This repository contains the source code, resources, and instructions to reproduce the experiments performed for the following research paper:
Rabbani, Kashif; Lissandrini, Matteo; and Hose, Katja. Extraction of Validating Shapes from very large Knowledge Graphs. In Proceedings of the Very Large Databases 2023 (Volume 16), August 28 - Sept 02, 2023, Vancouver, Canada.
Experimental results and other details are also available on our website.
Please follow these steps to get the code and data to reproduce the results:
Clone the GitHub repository using the following commands and checkout to the vldb release tag.
git clone https://github.com/dkw-aau/qse.git
git checkout tags/vldb -b vldb
We have used WikiData, DBpedia, YAGO-4, and LUBM datasets. Details on how to download these datasets are given below:
- DBPedia: We used our dbpedia script to download the dbpedia files listed here.
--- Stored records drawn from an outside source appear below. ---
[[150 107 142 129]
 [138 123 100 134]
 [136 130 130 131]] out 129, 136

[[104 127 152 111 154 109]
 [129 102 152 118 140 138]] out 109, 129

[[127 137 119 149 140 104]
 [125 131 158 112 115 123]] out 104, 125

[[121 136 114 126 119 133]
 [119 155 111 141 117 111]
 [138 122 139 132 141 121]] out 133, 138

[[117 131 135 130 133 139]
 [135 138 115 141 134 106]] out 139, 135

[[131 110 118 118 131  99 141]
 [128 115 151 130 112 117 137]] out 141, 128

[121 123 126 115 104 121] out 121, 121

[121 102 150 139] out 139, 121
---
Input: [134 127 105 115 136 119]
Output: 134, 119

Input:
[[122 137 141 123 136 157]
 [138 150 123 105  99 142]]
Output: 122, 142

Input:
[[126 120 100 154]
 [132 152 151 113]]
Output: 126, 113

Input: [117 156 138 130]
Output: 117, 130

Input: [110 136 131 144 156 112]
Output: 110, 112

Input:
[[132 121 140 137 105]
 [122 129 117 118 111]
 [132 132 118 141 108]]
Output: 132, 108

Input:
[[143 109 118 127 143 122 113]
 [125 130 138 150 129 144 133]
 [120 130 141 145 121 147 136]]
Output: 143, 136

Input: [118 155 122 140 151]
Output: 118, 151

Input: [106 150 101 146 140 109 128]
Output: 106, 128

Input: [158 123 150 127]
Output: 158, 127
---
[[116 140 141 134 138 142 142]
 [116 149 131 113 130 122 143]
 [130 131 136 145 123 140 134]] >> 142

[[157 132 104 103 144 122 138]
 [145 107 109 119 116 104 126]
 [133 140 148 101 141 100 154]] >> 138

[[144 111 135 113 121]
 [136 105 153 123 125]
 [134 106 142 145 137]] >> 121

[[142 144 123 150]
 [143 118 152 125]
 [142 136 124 152]] >> 150

[[129 131 119 124]
 [140 123 122 127]
 [126 103 112 127]] >> 124

[[136 125 112 128 141 115 141]
 [121 128 119 137 128 131 156]
 [132 127 107 115 128 137 125]] >> 141
---
[156 127 128 109 138 144 117] ==> 117
[148 111 147 105 115 150] ==> 150
[107 126 120 133 137 145] ==> 145
[158 131 106 138] ==> 138
[141 116 105 133 113] ==> 113
[140 141 150 136 156 137 138] ==> 138
[116 153 149 155 132] ==> 132
[129 106 140 125] ==> 125
[150 103 135 103 107 149 122] ==> 122
---
[[121 157  99 122 111 155]
 [132 125 118 111 122 101]
 [142 142 125 107 116 157]] 111

[[126 134 129 128 118 117]
 [128 129 132 127 133 126]
 [135 130 127 131 126 156]] 118

[[153 152 128 122 130 137]
 [112 120 126 133 126 129]
 [146 148 122 130 135 135]] 130

[[110 111 154 123 122 154]
 [149 148 146 151 140 112]
 [151 146 152 152 143 128]] 122

[[147 117 109 106 111 122]
 [142 117 148 129 149 129]
 [140 109 144 120 145 131]] 111

[[122 116 128 148 101 143]
 [133 104 143 109 145 118]
 [150 129 112 148 123 147]] 101

[[115 114 141 111 112 111]
 [107 106 151 101 103 102]
 [140 141 115 145 144 144]] 112
---
Input:
[[130 132 135 129 129 125 129]
 [126 128 129 127 130 128 127]
 [106 122 136 116 138 130 120]]
Output: 136

Input:
[[142 109 133 114 144]
 [133 110 133 113 139]
 [119 151 128 145 114]]
Output: 128

Input:
[[150 143 105 125 113]
 [140 129 155 135 119]
 [131 121 154 134 122]]
Output: 154

Input:
[[122 106 127 122]
 [122 108 125 123]
 [121 117 139 124]]
Output: 139

Input:
[[128 118 135 119 143 126 143]
 [126 128 121 140 123 156 125]
 [121 116 121 118 143 127 149]]
Output: 121

Input:
[[130 124 128 146]
 [128 130 155 133]
 [127 131 142 144]]
Output: 142

Input:
[[102 114 149 131 109 133 127]
 [108 128 144 140 120 118 143]
 [101 111 152 134 123 141 127]]
Output: 152
---
Q: [131 125 101 126]
A: 131
Q: [111 121 130 109 102 129 134]
A: 111
Q: [107 132 140 114 119 152 124]
A: 107
Q: [114 121 120 126 107]
A: 114
Q: [132 156 104 134 144 134]
A: 132
Q: [136 138 148 141 105 115]
A: 136
---
[[137 125 142 138 138 138 141]
 [140 128 140 140 137 140 139]
 [124 145 119 122 106 123 105]] out 138

[[144 139 120 142]
 [151 143 113 134]
 [147 142 122 138]] out 120

[[130 131 125 120 133 139]
 [127 132 122 129 138 130]
 [150 148 111 107 125 122]] out 133

[[138 125 129 118 145]
 [121 139 116 125 108]
 [152 135 124 111 125]] out 118

[[124 123 111 108 109 106 103]
 [137 136 114 109 110 104  99]
 [125 125 111 108 108 105 102]] out 106

[[128 114 112 143 131 107]
 [121 128 129 130 133 133]
 [130 130 155 121 127 130]] out 131
---
array([138,  99, 130, 109, 130, 122, 121]) → 138
array([119, 116, 144, 139, 105, 100]) → 119
array([134, 149,  99, 146, 136, 112]) → 134
array([143, 114, 132, 157, 128]) → 143
array([115, 106, 127, 101, 105, 117, 107]) → 115
array([104, 114,  99, 103, 130, 102, 124]) → 104
array([145, 102, 127, 129, 103, 148]) → 145
array([112, 153, 124, 103, 150, 128, 117]) → 112
array([136, 155, 123, 150, 118, 117]) → 136
---
[123, 128, 145, 151, 133, 125, 135] gives 135
[138, 152, 135, 135, 115, 128] gives 128
[106, 143, 141, 137, 150, 128, 151] gives 151
[127, 100, 117, 144] gives 144
[153, 127, 151, 140] gives 140
[130, 142, 151, 145] gives 145
[146, 110, 156, 135] gives 135
[153, 115, 122, 137, 121, 105] gives 105
---
[156 156 102 107 103 100] Answer: 102
[114 149 130 126 113 107] Answer: 130
[114 139 109 106 115 116] Answer: 109
[108 125 125 125 106 105] Answer: 125
[120 131 106 150 114 138] Answer: 106
[ 99 152 103 135 154 149] Answer: 103
[121 105 149 143 131 121] Answer: 149
[111 152 117 109 127 115] Answer: 117
[138 152 151 138 102 149] Answer: 151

- YAGO-4: We downloaded YAGO-4 English version from https://yago-knowledge.org/data/yago4/en/.
- LUBM: We used LUBM-Generator to generate LUBM-500.
- WikiData (Wdt15): We downloaded a WikiData dump from 2015 form this link.
- WikiData (Wdt21): We downloaded the truthy dump of WikiData (2021) and then used our wikidata python script to remove labels, descriptions, and non-English strings.
We provide a copy of some of these datasets in a single archive.
You can check the size and number of lines (triples) with the commands:
cd data; du -sh yago.n3; wc -l yago.n3
, etc.
We used Docker and shell scripts to build and run the code on different datasets. We allow users to specify the configuration parameters in the config files depending on the dataset and user's requirement.
The experiments run on a single machine. To reproduce the experiments the software used are a GNU/Linux distribution (with git, bash, make, and wget), Docker, and Java version 15.0.2.fx-zulu having a machine with 256 GB (minimum required 16GB) and CPU with 16 cores (minimum required 1 core).
We have prepared shell scripts and configuration files for each dataset to make the process of running experiments as much easy as possible.
Please update the configuration file for each dataset available in the config directory, i.e., dbpediaConfig
, yagoConfig
, lubmConfig
, wdt15Config
, and wdt21Config
to set the correct paths for your machine.
You have to choose from one of these options to either extract shapes using QSE-Exact (file or query-based) or QSE-Approximate.
Parameter | Description | Options |
---|---|---|
qse_exact_file | set the value to extract shapes from a file using QSE-Exact | true or false |
qse_exact_query_based | set the value to extract shapes from an endpoint using QSE-Exact | true or false |
qse_approximate_file | set the value to extract shapes from a file using QSE-Approximate | true or false |
qse_approximate_query_based | set the value to extract shapes from an endpoint using QSE-Approximate | true or false |
Depending on the approach you have chosen from one of the above, you have to set parameters listed in this table to run QSE.
You can define various values of pruning thresholds (Support and Confidence) in the config file for each dataset.
You can specify the classes in classes.txt
file available in config/pruning/ directory. Then QSE will only extract shapes for the classes specified in the file.
Assuming that you are in the project's directory, you have updated the configuration file(s), and docker is installed on your machine, move into scripts directory using the command cd scripts
and then execute one of the following shell scripts files:
./dbpedia.sh
,
./yago.sh
,
./lubm.sh
,
./wdt15.sh
, or
./wdt21.sh
You will see logs and the output will be stored in the path of the output directory specified in the config file.
Note: You may have to execute chmod +rwx
for each script to solve the permissions issue. In case you want to run the experiments without script, please follow the instructions on this page.
-
Install Java: Please follow these steps to install sdkman and execute the following commands to install the specified version of Java.
sdk list java sdk install java 17.0.2-open sdk use java 17.0.2-open
-
Install gradle
sdk install gradle 7.4-rc-1
-
Build project
gradle clean gradle build gradle shadowJar
-
Install GraphDB by following the instructions listed here.
As stated above, that you have to set the configuration parameters for each file individually based on your machine and requirements.
java -jar -Xmx10g build/libs/qse.jar config/dbpediaConfig.properties &> dbpedia.logs
java -jar -Xmx10g build/libs/qse.jar config/yagoConfig.properties &> yago.logs
java -jar -Xmx10g build/libs/qse.jar config/lubmConfig.properties &> lubm.logs
java -jar -Xmx16g build/libs/qse.jar config/wdt15Config.properties &> wdt15.logs
java -jar -Xmx32g build/libs/qse.jar config/wdt21Config.properties &> wdt21.logs
QSE will output SHACL shapes in the output_file_path
directory along with classFrequency.csv
file containing number of instances (nodes) of each class in the dataset.